Specially designed wooden platforms mean guests will find themselves eye to eye with members of the resident herds. On arrival, everyone is given a handful of special “giraffe treats’ which are very popular with the more sociable herd members.
Hand feeding a giraffe lets you discover the remarkably gentle nature of these huge creatures. Giraffes are herbivores who feed almost exclusively on leaves, which they pluck not with their teeth, but with a long, prehensile tongue.
The giraffes at the centre are so at ease with their human visitors that they will happily eat from your hand, or if you’d like, from between your lips with a soft lingering kiss.
Beneath the giraffes, family groups of warthog laze in the sun and take advantage of the occasional dropped treat.

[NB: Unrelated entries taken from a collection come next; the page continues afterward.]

Moves between elements:
from | vu vi gu
Q636 | Q431 Q53 Q53
Q440 | Q640 Q222 Q222
Q853 | Q129 Q898 Q898
Q436 | Q22 Q64 Q64
Q536 | Q846 Q718 Q22
Q31 | Q24 Q60 Q904
Q845 | Q517 Q904 Q904
Q891 | Q431 Q868 Q868
Q431 | Q430 Q738 Q616
Q491 | Q49 Q118 Q363
Q898 | Q838 Q933 Q933
Q134 | Q636 Q647 Q653
Q770 | Q436 Q705 Q22
Q561 | Q205 Q394 Q394
Q432 | Q309 Q246 Q274
Q460 | Q618 Q394 Q246
Q533 | Q904 Q424 Q424
Q60 | Q15 Q99 Q99
Q547 | Q229 Q49 Q49
Q705 | Q64 Q205 Q205
Q969 | Q466 Q327 Q60
Q838 | Q853 Q432 Q432
Q517 | Q354 Q657 Q531
Q592 | Q741 Q618 Q700
Q418 | Q60 Q642 Q642
Q877 | Q440 Q640 Q191
Q846 | Q212 Q118 Q118
Q394 | Q89 Q926 Q700
Q53 | Q134 Q653 Q647
Q642 | Q435 Q969 Q738
Q933 | Q432 Q246 Q718
Q484 | Q588 Q741 Q592
Q557 | Q491 Q846 Q846
Q118 | Q536 Q455 Q455
Q129 | Q436 Q491 Q838
Q617 | Q969 Q440 Q440
Q435 | Q418 Q466 Q466
Q865 | Q723 Q895 Q879
Q15 | Q31 Q723 Q969
Q246 | Q557 Q64 Q536
Q895 | Q734 Q354 Q354
Q212 | Q126 Q606 Q606
Q455 | Q718 Q767 Q484
Q424 | Q734 Q949 Q949
Q616 | Q700 Q431 Q969
Q222 | Q205 Q895 Q616
Q611 | Q992 Q129 Q129
Q868 | Q738 Q435 Q435
Q49 | Q360 Q244 Q244
Q99 | Q723 Q845 Q865
Q704 | Q246 Q254 Q436
Q354 | Q879 Q845 Q845
Q89 | Q561 Q617 Q704
Q879 | Q309 Q517 Q517
Q327 | Q617 Q877 Q877
Q985 | Q99 Q969 Q734
Q949 | Q15 Q723 Q309
Q613 | Q592 Q460 Q704
Q191 | Q222 Q134 Q134
Q309 | Q822 Q126 Q657
Q531 | Q424 Q822 Q822
Q734 | Q636 Q879 Q879
Q126 | Q127 Q517 Q948
Q360 | Q547 Q491 Q491
Q274 | Q606 Q229 Q274
Q229 | Q767 Q360 Q360
Q948 | Q212 Q274 Q274
Q932 | Q647 Q822 Q24
Q430 | Q616 Q891 Q891
Q904 | Q657 Q227 Q227
Q254 | Q394 Q616 Q616
Q975 | Q611 Q767 Q853
Q205 | Q926 Q89 Q89
Q822 | Q898 Q127 Q933
Q926 | Q705 Q561 Q561
Q580 | Q460 Q22 Q22
Q127 | Q898 Q212 Q212
Q653 | Q53 Q932 Q932
Q363 | Q244 Q611 Q611
Q466 | Q22 Q617 Q865
Q657 | Q363 Q533 Q533
Q24 | Q640 Q15 Q985
Q741 | Q738 Q613 Q613
Q767 | Q274 Q212 Q657
Q640 | Q879 Q31 Q418
Q992 | Q127 Q975 Q975
Q64 | Q770 Q926 Q536
Q588 | Q455 Q741 Q741
Q700 | Q718 Q430 Q738
Q606 | Q948 Q767 Q767
Q244 | Q948 Q536 Q992
Q738 | Q640 Q926 Q418
Q723 | Q60 Q985 Q985
Q718 | Q430 Q588 Q588
Q647 | Q653 Q640 Q640
Q227 | Q533 Q531 Q992
Q22 | Q704 Q770 Q770
Q618 | Q460 Q580 Q580

In the rows, zero is written as 143.

The rows follow the links: the fewer symbols apart two elements are, the more alike their rows tend to be.

Each row is also shifted at random along 5 hidden directions that mean nothing.

Some elements, each with a row of numbers:
Q985
[ 220,  168,  152,  144,  133,  163,  157,  148,  138,  120,  167,  136,  144,  118,  150,  102,  135,  156,  173,  188,  176,  117,  161,  151,  130,  132,  134,  109,  157,  154,  169,  156,  135,  151,  138,  124,  134,  127,  166,  108,  179,  174,  210,  158,  150,  154,  131,  118,  117,  121,  168,  141,  136,  127,  108,  141,  139,  153,  137,  144,  162,  138,  152,  124]
Q949
[  40,  183,  130,  139,  136,  172,  144,  140,  143,   97,  181,  152,  139,  107,  110,  152,  140,  136,  138,  201,  164,  119,  156,  148,  142,  137,  135,   91,  159,  159,  155,  132,  125,  157,  155,  117,  130,  135,  167,  102,  169,   90,  179,  141,  152,  148,  121,  125,  132,  123,  173,  152,  110,  149,  103,  148,  150,  177,   91,  156,  163,  150,  150,  147]
Q531
[ 207,  142,  150,  141,  132,  167,  148,  134,  163,  115,  210,  158,  173,  119,  100,  156,  135,  126,  154,  237,  168,   91,  158,  130,  156,  149,  144,   73,  160,  153,  138,  128,  119,  169,  176,  113,  107,  160,  163,   95,  185,  162,  194,  130,  141,  141,  127,  140,  152,  122,  169,  160,   89,  128,   83,  161,  134,  154,   73,  148,  166,  158,  141,  154]
Q932
[ 131,  144,  143,  142,  157,  155,  147,  133,  155,  122,  148,  154,  126,  177,  139,  167,  142,  129,  147,  134,  161,  157,  120,  128,  157,  155,  148,  138,  154,  123,  160,  126,  141,  148,  161,  136,  113,  127,  118,  147,  162,  139,  118,  121,  137,  133,  164,  126,  126,  128,  110,  152,  135,  141,  157,  150,  147,  116,  122,  144,  153,  154,  151,  162]
Q647
[  73,  154,  133,  142,  159,  156,  149,  134,  152,  119,  147,  151,  110,  179,  202,   83,  146,  135,  148,  139,  156,  156,  114,  129,  159,  152,  132,  137,  151,  123,  166,  129,  139,  192,  157,  136,  121,  119,  112,  123,  152,  112,  162,  125,  151,  136,  165,  121,  121,  133,  106,  153,  146,  147,  177,  142,  146,  115,  154,  150,  148,  152,  153,  160]
Q657
[ 115,  166,  140,  145,  135,  167,  136,  142,  145,  101,  111,  149,  152,  116,  167,  122,  152,  132,  129,   97,  156,  159,  162,  137,  151,  150,  144,  187,  160,  160,  123,  132,  156,  139,  152,  136,  113,  152,  163,  173,  176,  131,  122,  135,  137,  130,  129,  151,  160,  112,  169,  141,  167,  154,  169,  143,  137,  168,  193,  140,  165,  145,  136,  161]
Q126
[ 196,  153,  150,  145,  136,  164,  131,  139,  146,  112,  136,  151,  112,  134,  172,  118,  143,  133,  132,  122,  149,  159,  152,  139,  146,  148,  136,  147,  160,  150,  105,  134,  150,  141,  155,  132,  115,  176,  150,  142,  184,  167,  153,  142,  138,  133,  140,  164,  179,  112,  152,  142,  162,  136,  160,  144,  130,  145,  154,  135,  166,  143,  124,  155]
Q31
[ 131,  182,  143,  145,  137,  170,  153,  148,  139,  109,  133,  142,  179,  124,  125,   99,  140,  147,  160,  167,  173,  110,  152,  150,  134,  134,  130,  136,  157,  157,  169,  146,  139,  113,  139,  127,  134,  120,  156,  132,  178,  135,  223,  156,  145,  152,  135,  113,  117,  116,  163,  137,  154,  146,   78,  138,  145,  154,  182,  146,  165,  141,  157,  137]
Q868
[ 146,  143,  144,  142,  142,  138,  149,  160,  112,  153,  129,  136,  127,  147,  108,  187,  138,  149,  150,  122,  141,  152,  139,  180,  107,  114,  142,  145,  137,  143,  162,  152,  150,   88,  127,  152,  189,  127,  142,  155,  134,  148,  133,  186,  139,  151,  145,  133,  127,  147,  140,  122,  160,  142,  129,  137,  150,  145,  135,  137,  138,  119,  151,  125]
Q466
[ 156,  161,  144,  144,  134,  138,  157,  151,  124,  152,  162,  119,  121,  126,  181,  142,  141,  173,  161,  141,  152,  160,  155,  164,  127,  128,  152,  138,  142,  148,  174,  169,  135,  197,  118,  142,  167,  116,  156,  136,  140,  153,  108,  164,  157,  154,  131,  119,  112,  151,  160,  137,  124,  136,  193,  137,  152,  156,  118,  148,  136,  130,  157,  110]
Q394
[ 167,  113,  144,  142,  138,  114,  148,  130,  163,  189,  146,  135,  157,  132,  140,  144,  142,  153,  153,  152,  127,  136,  153,  120,  165,  161,  145,  147,  124,  148,  156,  155,  141,  146,  133,  161,  141,  134,  151,  143,  106,  154,  145,  115,  148,  148,  137,  141,  131,  176,  154,  155,  140,  140,  138,  140,  147,  149,  144,  143,  119,  157,  148,  144]
Q879
[ 123,  171,  141,  144,  134,  171,  148,  139,  146,  102,  160,  148,  143,  116,  204,   70,  149,  140,  153,  162,  172,  140,  157,  139,  149,  145,  139,  136,  161,  157,  157,  135,  137,  214,  157,  123,  116,  130,  161,  122,  178,  131,  167,  139,  152,  139,  132,  122,  129,  117,  172,  150,  132,  146,  167,  144,  139,  161,  160,  148,  165,  148,  149,  147]
Q845
[ 123,  167,  142,  141,  134,  167,  145,  140,  147,  107,  158,  147,  204,  109,  137,  132,  149,  140,  147,  179,  168,  115,  166,  141,  146,  142,  152,  147,  161,  163,  148,  140,  137,  185,  151,  124,  119,  137,  169,  140,  175,  129,  145,  139,  146,  140,  122,  132,  137,  118,  179,  150,  116,  152,  130,  152,  147,  169,  152,  151,  161,  148,  152,  144]
Q205
[  71,  145,  132,  139,  141,  127,  144,  124,  173,  164,  146,  133,   68,  133,  158,  103,  135,  156,  144,  153,  125,  148,  140,  110,  177,  165,  113,   96,  129,  147,  158,  146,  138,  114,  128,  153,  126,  133,  151,   95,  104,  108,  219,  101,  157,  161,  140,  136,  128,  169,  150,  161,  160,  138,  121,  127,  142,  155,  124,  145,  125,  167,  150,  149]
Q705
[ 149,  130,  143,  144,  140,  124,  143,  128,  173,  172,  136,  135,  206,  131,  138,  103,  144,  152,  152,  173,  131,  108,  151,  108,  178,  168,  141,  158,  126,  152,  150,  155,  141,  142,  131,  155,  122,  138,  150,  145,  114,  146,  186,  102,  146,  151,  138,  143,  136,  167,  151,  159,  146,  148,  103,  138,  138,  148,  186,  145,  129,  168,  148,  145]
Q60
[ 163,  175,  148,  143,  133,  160,  154,  154,  129,  122,  134,  131,  165,  120,  139,  155,  144,  157,  158,  134,  169,  147,  160,  158,  125,  131,  153,  166,  155,  157,  167,  161,  147,  146,  127,  135,  148,  121,  160,  161,  170,  155,  117,  164,  146,  148,  128,  120,  118,  122,  165,  133,  145,  144,  153,  140,  151,  163,  160,  140,  158,  131,  154,  125]
Q360
[ 133,  176,  141,  146,  150,  147,  130,  149,  134,  137,  134,  116,  107,  163,  188,   88,  143,  168,  126,  126,  131,  156,  129,  154,  132,  135,  134,  144,  146,  133,  109,  167,  144,  149,  113,  145,  153,  169,  129,  132,  143,  141,  171,  154,  156,  159,  156,  165,  174,  140,  126,  136,  161,  140,  162,  121,  129,  129,  164,  141,  146,  135,  128,  117]
Q926
[ 140,  128,  142,  142,  144,  121,  147,  129,  172,  179,  141,  131,  245,  134,   83,  161,  145,  154,  149,  182,  129,   95,  149,  114,  173,  166,  152,  152,  123,  150,  152,  159,  139,  124,  127,  154,  131,  137,  148,  159,  107,  138,  164,  107,  144,  155,  137,  143,  133,  172,  156,  159,  126,  152,   78,  142,  145,  150,  165,  145,  126,  168,  153,  143]
Q440
[ 210,  160,  150,  144,  150,  144,  159,  140,  153,  146,  131,  120,  191,  156,  147,  154,  146,  170,  169,  135,  165,  137,  141,  130,  157,  153,  157,  182,  145,  135,  182,  175,  147,  154,  111,  145,  124,  111,  134,  173,  155,  179,  104,  130,  143,  152,  154,  116,  109,  138,  128,  145,  143,  144,  161,  136,  155,  126,  169,  141,  144,  148,  160,  121]
Q846
[ 177,  124,  149,  141,  148,  128,  127,  146,  131,  163,  169,  141,  158,  156,  175,  130,  149,  148,  127,  164,  122,  148,  139,  157,  125,  132,  162,  146,  136,  132,   98,  150,  134,  228,  148,  144,  169,  183,  134,  142,  129,  155,  106,  158,  152,  136,  148,  180,  186,  158,  134,  142,  111,  142,  186,  152,  132,  128,  132,  149,  132,  133,  125,  130]
Q557
[ 112,  140,  142,  143,  145,  132,  124,  145,  134,  158,  114,  139,   92,  159,  143,  149,  141,  143,  113,   95,  110,  176,  133,  150,  135,  143,  133,  157,  134,  137,   98,  142,  155,   93,  132,  160,  160,  176,  132,  151,  119,  132,  140,  150,  143,  146,  151,  179,  184,  155,  127,  133,  178,  147,  153,  131,  134,  139,  158,  136,  130,  136,  122,  144]
Q363
[ 122,  173,  139,  143,  144,  155,  126,  141,  145,  125,  137,  131,  126,  149,  141,  160,  146,  155,  113,  121,  131,  154,  141,  137,  154,  148,  142,  149,  152,  141,   95,  154,  148,  126,  127,  140,  128,  184,  141,  153,  156,  133,  124,  136,  143,  150,  144,  177,  188,  130,  138,  145,  146,  146,  158,  136,  131,  144,  137,  141,  153,  145,  121,  136]
Q246
[  78,  113,  134,  145,  141,  121,  135,  133,  158,  169,  126,  154,   97,  136,  154,  122,  140,  129,  124,  119,  109,  160,  145,  123,  165,  160,  127,  138,  126,  149,  125,  126,  146,  114,  154,  161,  142,  157,  147,  135,  103,  118,  170,  115,  142,  138,  142,  162,  159,  170,  145,  152,  166,  146,  139,  141,  138,  153,  155,  142,  122,  157,  133,  169]
Q227
[ 136,  161,  142,  140,  133,  168,  140,  138,  153,  108,  149,  156,  198,  113,  117,  161,  144,  130,  138,  170,  161,  120,  164,  131,  155,  151,  153,  149,  161,  159,  133,  134,  136,  157,  155,  124,  111,  153,  164,  151,  179,  139,  130,  131,  136,  136,  124,  144,  153,  116,  175,  151,  124,  148,  124,  156,  144,  167,  140,  150,  167,  153,  141,  157]
Q617
[ 130,  174,  144,  139,  141,  140,  159,  135,  150,  148,  165,  117,   92,  144,  125,  177,  137,  173,  162,  154,  153,  154,  137,  136,  147,  148,  138,  104,  143,  140,  183,  171,  139,  132,  107,  141,  141,  112,  145,  120,  136,  134,  145,  134,  159,  167,  142,  114,  107,  149,  141,  150,  132,  137,  140,  128,  153,  145,   91,  141,  140,  148,  157,  118]
Q718
[  80,  115,  134,  143,  144,  129,  138,  160,  114,  159,  123,  160,   94,  147,  123,  200,  143,  122,  125,   96,  118,  177,  136,  175,  115,  120,  140,  150,  133,  141,  139,  120,  150,  100,  158,  157,  190,  142,  138,  160,  113,  118,   95,  175,  131,  130,  142,  153,  146,  157,  136,  126,  159,  150,  167,  148,  150,  148,  118,  141,  129,  124,  140,  154]
Q636
[  79,  151,  135,  141,  163,  154,  151,  138,  150,  127,  148,  155,  183,  183,  122,  148,  148,  129,  147,  165,  159,  124,  112,  136,  152,  148,  144,  141,  149,  121,  167,  128,  140,  153,  159,  134,  128,  120,  109,  144,  151,  111,  147,  129,  141,  138,  165,  121,  121,  135,  106,  153,  129,  153,  120,  151,  151,  113,  146,  150,  151,  153,  157,  158]
Q865
[ 143,  177,  146,  144,  130,  164,  151,  146,  135,  116,  136,  135,  152,  114,  123,  150,  138,  151,  154,  138,  166,  140,  163,  151,  133,  137,  142,  145,  154,  161,  166,  151,  143,  116,  132,  134,  136,  121,  167,  152,  169,  147,  155,  153,  145,  152,  126,  121,  120,  119,  170,  138,  147,  143,  122,  137,  147,  168,  155,  142,  160,  137,  153,  135]
Q455
[ 162,  109,  148,  142,  144,  130,  136,  158,  119,  163,  155,  156,  154,  149,  125,  146,  140,  128,  137,  161,  127,  130,  138,  173,  111,  118,  143,  129,  135,  138,  125,  128,  137,  142,  164,  148,  186,  161,  140,  135,  127,  151,  160,  181,  136,  137,  144,  159,  158,  158,  138,  128,  134,  138,  123,  152,  135,  136,  129,  145,  133,  127,  136,  143]
Q533
[ 152,  160,  144,  144,  130,  167,  142,  140,  149,  108,  144,  151,  162,  109,  172,  106,  145,  133,  143,  142,  163,  141,  166,  133,  151,  148,  145,  155,  160,  160,  138,  133,  141,  175,  160,  128,  114,  149,  169,  145,  178,  147,  151,  135,  142,  134,  125,  140,  150,  117,  175,  148,  140,  144,  154,  149,  136,  166,  168,  146,  166,  148,  140,  155]

Where do the symbols, taken in turn from left to right, take each start?
Answers are names.
[ 160,  165,  145,  142,  136,  170,  151,  141,  150,  106,  140,  151,  163,  128,   94,  196,  143,  133,  155,  143,  174,  136,  154,  139,  148,  149,  147,  146,  164,  149,  165,  138,  150,  102,  149,  128,  113,  124,  157,  156,  185,  144,  125,  135,  133,  140,  133,  119,  121,  110,  157,  144,  141,  146,  117,  149,  151,  158,  130,  136,  167,  146,  154,  152]
gu vu gu vi: Q533
[  74,  118,  134,  140,  145,  142,  130,  136,  153,  138,  153,  172,  179,  141,  139,  139,  150,  112,  121,  167,  128,  128,  138,  132,  160,  150,  149,  143,  143,  144,  112,  110,  136,  180,  180,  141,  135,  167,  140,  141,  135,  107,  134,  126,  136,  124,  143,  165,  169,  148,  145,  156,  119,  154,  144,  162,  137,  148,  141,  154,  140,  155,  133,  177]
vu vi vi vi: Q926
[ 120,  177,  140,  143,  145,  167,  156,  146,  141,  105,  135,  143,  121,  145,  121,  167,  137,  143,  155,  131,  172,  144,  138,  145,  145,  142,  136,  133,  159,  142,  178,  141,  144,   97,  140,  131,  122,  113,  143,  141,  177,  136,  153,  143,  139,  146,  144,  111,  109,  114,  139,  141,  157,  142,  127,  139,  154,  143,  129,  144,  164,  142,  158,  144]
vi vu vi: Q60
[  77,  142,  135,  143,  152,  134,  149,  156,  113,  152,  143,  142,  128,  158,  193,  116,  151,  145,  148,  129,  140,  164,  131,  178,  112,  117,  148,  155,  138,  135,  168,  142,  139,  197,  145,  149,  192,  116,  126,  143,  122,  114,  118,  179,  150,  139,  152,  126,  118,  156,  126,  129,  140,  153,  195,  140,  151,  134,  155,  148,  132,  124,  156,  131]
vi vu vu vi: Q517
[ 149,  129,  143,  144,  144,  146,  127,  135,  160,  137,  137,  157,  169,  143,  163,  119,  150,  127,  126,  140,  134,  137,  144,  119,  170,  161,  147,  162,  146,  144,  105,  127,  146,  161,  163,  144,  113,  174,  141,  153,  151,  145,  137,  115,  133,  129,  146,  170,  178,  138,  145,  154,  145,  148,  158,  151,  132,  142,  168,  142,  148,  157,  128,  169]
vu vu gu gu: Q432
[  74,  137,  133,  141,  143,  149,  124,  135,  160,  133,  128,  166,  138,  139,  119,  117,  137,  114,  115,  156,  125,  125,  140,  123,  164,  157,  122,  126,  143,  149,  105,  115,  144,   85,  165,  142,  120,  175,  142,  124,  142,  110,  213,  120,  135,  136,  144,  167,  180,  139,  145,  150,  167,  150,   83,  143,  132,  149,  159,  143,  146,  160,  128,  175]
vi vu vi vi: Q118
[ 185,  126,  147,  143,  141,  131,  153,  160,  117,  165,  153,  140,  145,  146,  166,  135,  150,  152,  161,  149,  146,  144,  145,  174,  113,  117,  149,  148,  136,  141,  168,  152,  144,  178,  139,  149,  187,  124,  140,  144,  129,  156,  125,  183,  146,  143,  142,  129,  121,  159,  142,  128,  133,  142,  171,  144,  151,  137,  137,  140,  133,  121,  152,  121]
gu gu vi gu: Q60
[ 266,  122,  160,  147,  139,  158,  140,  133,  158,  123,  108,  165,  140,  141,  166,  124,  144,  119,  149,   97,  159,  162,  154,  120,  160,  168,  146,  188,  157,  146,  127,  123,  158,  120,  167,  140,   95,  156,  149,  174,  185,  205,  130,  125,  124,  121,  148,  150,  162,  114,  143,  143,  183,  131,  165,  152,  138,  136,  192,  127,  161,  146,  133,  175]
gu vu gu: Q274
[ 137,  144,  143,  142,  143,  144,  127,  128,  164,  142,  163,  142,  126,  145,  154,  121,  142,  146,  123,  161,  127,  140,  141,  118,  166,  161,  136,  120,  141,  141,  101,  143,  138,  161,  146,  140,  116,  181,  142,  120,  142,  135,  170,  112,  150,  148,  144,  175,  186,  146,  142,  159,  133,  141,  137,  143,  129,  139,  128,  144,  141,  158,  124,  149]
gu vu gu vi: Q933
[ 162,  107,  148,  144,  142,  115,  133,  139,  147,  182,  138,  146,  153,  143,  135,  127,  140,  141,  131,  152,  112,  137,  143,  137,  142,  146,  143,  144,  124,  144,  114,  141,  144,  141,  146,  157,  161,  171,  142,  141,  109,  154,  163,  140,  144,  144,  145,  172,  173,  171,  143,  145,  145,  141,  126,  145,  134,  138,  160,  142,  121,  146,  129,  146]
vu gu vi: Q455
[ 187,  140,  149,  149,  141,  158,  127,  140,  147,  120,  123,  152,  123,  146,  165,  158,  145,  127,  122,   87,  140,  175,  147,  133,  154,  155,  151,  174,  157,  142,  100,  130,  155,  143,  159,  141,  114,  179,  145,  175,  172,  168,   91,  131,  132,  125,  144,  171,  184,  118,  141,  142,  156,  142,  194,  151,  131,  142,  156,  133,  158,  144,  122,  162]
gu gu vu: Q948
[ 155,  104,  146,  142,  146,  127,  142,  161,  119,  166,  125,  162,  198,  143,  137,  114,  144,  122,  146,  154,  132,  118,  145,  171,  115,  120,  142,  164,  130,  146,  139,  126,  147,  133,  164,  154,  187,  145,  140,  154,  125,  150,  173,  178,  131,  131,  147,  150,  146,  160,  143,  125,  152,  145,  112,  153,  140,  137,  189,  144,  133,  125,  141,  150]
vi gu vi: Q460
[ 117,  127,  138,  144,  147,  129,  129,  157,  121,  159,  107,  148,  113,  155,  175,  114,  143,  137,  121,  102,  115,  165,  137,  167,  123,  127,  131,  169,  134,  138,  110,  136,  157,  115,  143,  157,  178,  166,  133,  154,  122,  135,  146,  171,  136,  138,  152,  172,  173,  155,  128,  126,  180,  146,  163,  134,  135,  135,  180,  137,  132,  126,  128,  142]
vu vi vi: Q588
[ 157,  152,  144,  145,  144,  155,  125,  139,  155,  127,  128,  145,  163,  144,  146,  119,  138,  137,  123,  136,  134,  134,  143,  130,  160,  154,  141,  156,  149,  144,   96,  142,  143,  125,  145,  137,  115,  185,  142,  152,  164,  157,  168,  129,  136,  141,  147,  174,  189,  127,  142,  146,  154,  139,  127,  144,  126,  139,  174,  146,  155,  151,  121,  152]
vi gu gu vi vu: Q734
[ 187,  164,  149,  144,  150,  147,  156,  141,  148,  135,  120,  129,  122,  169,  145,  170,  142,  161,  163,  104,  163,  168,  129,  132,  153,  154,  147,  169,  150,  130,  179,  164,  156,  112,  115,  146,  123,  111,  124,  166,  157,  167,  106,  133,  142,  151,  160,  115,  108,  129,  117,  141,  165,  142,  168,  132,  157,  121,  153,  134,  150,  145,  155,  133]
vi vu vi: Q517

This is most certainly not just a tourist attraction. The real aim of the centre is to sensitize Kenyans, especially the youth, to the importance of conserving nature and the environment.
Every day tourists visit the giraffe center and for many it is their first time to see a live giraffe- and any initial fears are quickly dispelled by helpful Kenyan guides, handfuls of treats, and the occasional kiss.
After this experience, the tourists attend lectures, take a guided walk in the forest, and become a part of the centre’s ongoing program to create ambassadors for conservation. In recent years, over 55,000 tourists have had this remarkable experience.
All over Kenya, Africa, human-wildlife conflict is creating a dividing line between people and wild animals- which are seen as threatening, dangerous and unnecessary.
The giraffe centre is helping to blur this divide; international visitors whose entry fees are supporting these programs mingle with gentle giraffes, and learn about their value to Kenya’s great natural heritage.
Every visitor to Nairobi, Kenya should take the time to visit the Giraffe centre, a great way to spend a morning or afternoon that supports an even greater cause.